# Brokenhearted but in need of a rescue



## Minnieski (Jan 27, 2009)

Hello everyone.

I am brokenhearted as I type this, but I feel like it's time to look into finding Tanner a new home. I would appreciate any advice on how to find a rescue in the Midwest (we live in Michigan, but I'll take him anywhere if it's the right place). He is Czech/West German, high prey-drive, excellent tracker, but despite trying several types of training over the years I just don't know how to work with his level of suspicion. I need help. I love him so much, and he is a very loving dog with those in his family, but I think he would do better with someone who knows how to handle him. Please, please help me find him the right place.

Julie


----------



## Mary Beth (Apr 17, 2010)

GSD Rescue This is the Michigan GSD rescue. You may want to start by contacting them.


----------



## onyx'girl (May 18, 2007)

Sorry you are dealing with the idea of rehoming him. This rescue may be of help(or know of someone that can deal with his type of temperament) https://www.facebook.com/SouthwestMichiganGermanShepherdRescue?fref=ts
What part of the state are you in? I know of a couple trainers in the SE area that deal with this type often.


----------



## Susan_GSD_mom (Jan 7, 2014)

Minnieski said:


> Hello everyone.
> 
> I am brokenhearted as I type this, but I feel like it's time to look into finding Tanner a new home. I would appreciate any advice on how to find a rescue in the Midwest (we live in Michigan, but I'll take him anywhere if it's the right place). He is Czech/West German, high prey-drive, excellent tracker, but despite trying several types of training over the years I just don't know how to work with his level of suspicion. I need help. I love him so much, and he is a very loving dog with those in his family, but I think he would do better with someone who knows how to handle him. Please, please help me find him the right place.
> 
> Julie


There is a small rescue in Bay City, I got my old Rosco through them. I know the woman who runs it, and she is particularly fond of GSDs. I would try Michigan GSD rescue first, but if you need me to, I will contact the woman I know.

Susan


----------



## Minnieski (Jan 27, 2009)

Thank you all for your replies. After many tears and much panic on my part, we have decided to keep him. I am working hard to be a better dog momma; and I have been in contact with several trainers. We will see how things go. He can't go to just anyone, and even though it's a struggle I don't know if he will find the care he needs anywhere else. Thank you for your support and non-judgment.
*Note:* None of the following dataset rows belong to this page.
(in the rows, 128 means zero)
Rows swapped in pairs by one turn or mirror: which row each one swaps with:
The rows were stretched afterwards, more along some directions than others.
Q_482: [ 93 118 153 140 109 120 137 138 137 151 141 128 141 124 110 134 109 163
 116 168 133 138 175 146 112 111 128  78]
Q_365: [125 116 116 132 126 155 106 133 131 120 158 124 146 101 133 118 131  95
 147 125 117 142 119 128 114 118 134 130]
Q_710: [126 146 142 128 135 115 128 149 130 114  95 116 108 137 154 150 154 125
 111 109 167 129 140 108 123 140 137 102]
Q_60: [106 144 160 167 121 145 134 131 110 146 127 130 112 135  95 136 115 184
 115 136 121 141 149 178 144 113 116  88]
Q_650: [127 155 130 104 132 128 125 126 134 101 153 132 139  89 106 113 138 162
 139 101 134 116 162 141 116 138 135 100]
Q_979: [107 162 154 119 122  94 140 155 108 126 112 110 134 121 136 145 154 162
 119 120 158 121 174 129 111 168 121  99]
Q_314: [ 98 145 166 164 124 140 143 132 115 148 131 135 112 135  99 145 110 182
 120 142 122 144 161 176 140 118 123  86]
Q_380: [128 175 143 101 144 143 130 145 150 135 132 123 117 112 126 141 132 133
 126 102 122 105 171 126 101 137 126  69]
Q_593: [110 135 160 167 122 140 128 133 118 142 120 133 109 144  99 153 115 177
 120 142 119 147 148 176 144 115 117  91]
Q_931: [120 132 125 123 105 144 132 121 122 138 138 134 125  88 151 131 112 112
 134 131 136 124 138 134 128 137 126 120]
Q_349: [124 168 135 107 142 141 127 138 147 133 120 129 129 110 117 141 129 142
 115 109 115 112 175 125  93 135 116  66]
Q_822: [130 136 138 131 135 123 122 152 136 104  93 125 112 140 152 146 154 130
  98 107 162 111 143 101 137 136 133  96]
Q_948: [110 125 147 150 124 122 148 134 147 149 133 129 139 131 114 137 102 168
 114 163 131 134 162 149 111 105 131  84]
Q_991: [113 154 154 113 135  97 123 150 109 111 105 107 129 117 143 142 158 154
 112 107 179 129 182 110 116 173 117 100]
Q_788: [136 144 119 108 131 124 116 121 143  99 153 137 133  83 117 120 141 163
 142  97 134 108 159 133 125 138 132 110]
Q_296: [125 163 123 116 114 114 152 112 124 136 164 124 148 105 115 105 127 156
 144 118 147 114 142 149  81 147 120 117]
Q_224: [103 154 149 124 129 108 139 150 100 119 116 113 127 118 133 138 155 169
 108 111 170 122 177 121 117 164 111  86]
Q_799: [115 134 125 125 113 147 133 130 119 135 141 126 123  76 148 133 109 117
 135 125 131 119 138 133 127 144 124 115]
Q_305: [131 142 145 135 139 123 123 146 132 107  90 113 110 132 162 156 151 132
 104 108 160 128 136 106 126 139 135 104]
Q_507: [128 139 125 106 133 120 112 130 130  98 149 137 132 108 104 119 145 163
 140 103 140 118 170 139 123 140 123  97]
Q_718: [127 176 140 106 144 142 131 147 150 133 121 132 121 127 125 145 137 140
 123  99 115 104 176 126 100 144 117  69]
Q_137: [125 146 153 131 135 120 122 149 129 107  97 113 102 137 156 147 146 130
 108 104 163 123 139 116 143 138 140 102]
Q_466: [130 123 117 133 125 153 103 124 139 121 157 129 146  95 134 118 126 106
 147 123 114 143 124 133 115  98 133 131]
Q_906: [123 166 134 106 148 140 120 146 152 126 117 129 125 111 129 140 143 134
 112  94 119 107 179 116  95 140 123  62]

Onyx I am in the mid-Michigan area - Saginaw, Bay City, etc. If you have any recommendations I would greatly appreciate it.


----------



## LaRen616 (Mar 4, 2010)

I am so happy to hear that you are keeping him!!!!


----------



## onyx'girl (May 18, 2007)

I'm glad you've decided to work with him.

If I were in your area I'd contact Pat Riley at Welcome He has a club in Waterford.


----------



## Bridget (Apr 5, 2004)

I am glad for both of you too. Still, thank you for thinking of what is right for the dog.


----------



## Brando & Julietta's Dad (Dec 14, 2013)

I'm sorry to hear you are having some difficulty. I honestly think keeping him and working with a professional trainer is your best option. You know his strengths and weaknesses and with the help of a professional I think a GSD with that background is capable of anything. I hope everything works out for you and keep your faith that this can work out.


----------



## Minnieski (Jan 27, 2009)

Thank you for your kind comments. It is very hard for me to even think of giving him up, but whatever happens needs to be in HIS best interest. I hope that I am able to do the best thing for him.


----------



## maggieDC (Mar 12, 2012)

*evicted and need temporary care*

Put this in it's own thread in the general rescue section - 
Jean
Admin


----------



## Soundguy (Feb 20, 2013)

Maggie,

Post this as a new thread and you may get some replies.


----------



## Zeeva (Aug 10, 2010)

I have been where you are in terms of wanting to rehome but keeping my pup instead...Age and training has made the biggest difference if what you're struggling with in terms of the dog are behavioral issues.

I wish you all the best and I'm glad you're keeping him.


----------



## tsm1002 (Apr 25, 2014)

I'm also in mid-Michigan & need some help placing my shephard into a new home, I would prefer to keep him until I can find him a forever home, so he doesn't have to bounce around, but I need some help in finding him that perfect home...possibly this woman has avenues..


----------